Law Street Media

Tariff Trepidation: Acacia Acquires Deflecto Acquisition

An overhead view of a cargo port.

high angle view on Cargo container terminal in Hamburg port

After Donald Trump’s reelection this week, companies may reevaluate their oversees manufacturing operations in response to the possibility of significant new tariffs. Deflecto Acquisition, which operates 9 manufacturing facilities cross the United States, Canada, the United Kingdom and China, could face these political headwinds as it seeks to complete its merger with Acacia Research Corporation. This all-cash deal is structured as a stock purchase, whereby Acacia intends to acquire Deflecto for $103.7 million.
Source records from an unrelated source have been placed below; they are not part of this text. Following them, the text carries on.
Every row gives one point. Any point is a mix of the corners, with weights that add up to 1. It lies inside the corners' shape when no weight is negative. Say inside or outside, and name the corners with a negative weight.
In the rows, zero is written as 128.

Corners:
(1): [117 102  62]
(2): [155  94  84]
(3): [130 162 132]
(4): [109 131 200]
Points:
[128 114  92] -> inside
[115 125 117] -> outside (2)
[112 127 105] -> outside (2)
[120 104 163] -> outside (3)
[114 142 124] -> outside (2)

Corners:
(1): [ 92 100  99 118 157 142 101 110]
(2): [143 134 135 140  93 133 154 189]
(3): [163 167 141 148 128 148 115 196]
(4): [140  90 101 101 125 131  88  34]
(5): [123 117  83  66 132 105 103  92]
(6): [145 147 105 153 159  62 154 169]
(7): [110 157 155 113  97 122 120 136]
(8): [152 152 142 139 163 108 194 169]
(9): [148 112 144 110 125 116  98 155]
Points:
[133 106 109  98 136 107 114 115] -> outside (3, 7)
[143 142 130 116 117 113 136 146] -> outside (1)
[145 132 130 114 115 119 117 117] -> outside (1)
[127  97  96 110 187 106 127  93] -> outside (2, 3, 7)

Corners:
(1): [153  82 117 153 154 117 116 153 110 157 120 121]
(2): [158  86 113 128 139 152  73 152  95 150  81 165]
(3): [ 94 137 134 126 120  98 134 118 125  64 139 110]
(4): [154  99 109 127 129 113 149 149 124 141  70 152]
(5): [ 76 187 133 173  82 114 157 104 135  92 134  99]
(6): [179  51  83  96 106 150 114 125 148 173 105 141]
(7): [ 81 146 177 130  95 125 163  77  96  91 157  85]
(8): [124 147 156 131  82 129 157 135 111  67 153  96]
(9): [127 100 104 107 144 157 139 121 137 147 138 176]
(10): [ 95 167 173 108  92  95 141 136 136 121 153  96]
(11): [124  61 138 157 130 115 124 124 118 142 112 182]
(12): [147 175 169 119 113  83 124  77 163  92 124 127]
(13): [162  82  78 120 140  99 100 147  89 188 110 184]
Points:
[129 109 132 137 125 120 131 130 116 127 128 125] -> inside
[114 136 137 140 120 109 135 125 119 113 125 128] -> outside (6)
[124 136 123 141 139 131 112 111  98 108 141 129] -> outside (4, 6, 10, 11)
[ 99 141 155 129  87 146 142  90 133  65 151 108] -> outside (1, 4, 10, 13)

Corners:
(1): [104 124 182  98 134  84 193 114 150 173 128  75 137 136 171 157 140  92
 111  95]
(2): [173 139 126  87 135  63 163 152 147 131 155  96 132 133 162 161 119 149
 151 105]
(3): [137 103 170 141 157 108 169 125 174 128 154 132 125 155 156 132 131 134
 135 140]
(4): [ 93  95 108 179 134 132  98 131  84  91 166 109 142 114  74 115 148 162
 104 159]
(5): [156 129  84 140 137 200 141 151 101  76 109 165  82 136  42 148 164 153
 174 158]
(6): [156 111 155 114 149  96 163 157 139 148  90 135 129 101 171 137 136 118
  62 141]
(7): [117 112 135 175 115 145 121 133 113  92 154  78 183 139 107  65 105 177
  66 142]
(8): [150 107 104 113 177 168  89 113 117  95 149 162  79 132 100 101  78 134
 138 131]
(9): [ 66  91  79 171 124 118 152 118  95  90 145 155 143 132  81 105 105 109
 114 182]
(10): [117 109 108 174 156 145 135 143  77 100  75 145 166 142 112 137  73 144
 144 103]
(11): [103 155 168  94 137 138 147 149 150 129 118 113 132  96 168 145 141 128
 141 115]
(12): [131 186 194 130 158  61 153 121 149 155 140  92 129 115 121 143 111 122
 139 154]
(13): [148 106 112 117  99 149 147 119  60 129 139 147 162 111  99 123 143 125
 121 163]
(14): [115 104 122 130 114 176  77 146  96 123 145  80 198 141  41 112 127 146
 132 174]
(15): [152 116 171 146 104  80 116 149  97 130 115 106 146 143 171 125 119 104
 102 131]
(16): [136 148 147 158 115 130 157 120 194 177 125 105 152 115 178 139 134  71
 130 120]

Indianapolis-based Deflecto’s “products include emergency warning triangles and vehicle mudguards used by the transportation industry, various airducts and air registers used by the HVAC market and literature, sign holders and floormats used by the office market,” according to the deal’s press release

This week, President-elect Trump announced his intention to levy a 60% tariff on Chinese-made products as well as a 10% levy on all imported goods worldwide. Analysts warn of retaliatory tariffs that will blunt trade and hinder supply chains. Some companies have responded by ramping up imports now in order to build a large inventory they can use while they decide how to react to any tariffs that go into place after Trump takes office again this January. 

Source: Peterson Institute

During Trump’s first administration, he faulted China for unfair trade practices in 2018 and levied moderate tariffs in retaliation. President Xi responded by increasing tariffs on U.S. goods, creating a spiral of retaliatory tariffs that reduced both Chinese imports as well as U.S. exports. By 2019, U.S. Treasury declared that China was manipulating its currency in order to artificially make their goods less expensive. This led to additional rounds of tariff increases.

In January 2020, just as the Covid-19 virus was spreading from China to the rest of the world, the US and China agreed to the “Phase One Deal,” whereby the two nations “agreed to the rollback of tariffs, expansion of trade purchases, and renewed commitments on intellectual property, technology transfer, and currency practices.” The Biden Administration largely retained Trump’s tariffs to this day. 

Reshoring + FDI Job Announcements by year, 2010-2023

Source: Reshoring Initiative

While many analysts blame tariffs for increasing consumer prices and blunting economic growth, others credit them for protecting U.S. manufacturers and extracting concessions from other nations. Since the 2020 pandemic, many U.S. companies have shifted manufacturing operations back home in light of the risks of supply chain disruptions and increased overseas costs. Neither Acacia nor Deflecto have indicated any plans to shift the latter’s China-based manufacturing to existing facilities in the U.S., U.K., or Canada. 

According to DealPulse’s M&A database, which harnesses both AI and attorneys to digest the granular deal points of publicly-announced transactions, Acacia is advised by law firm Baker Botts L.L.P. and Deflecto is advised by Vedder Price P.C.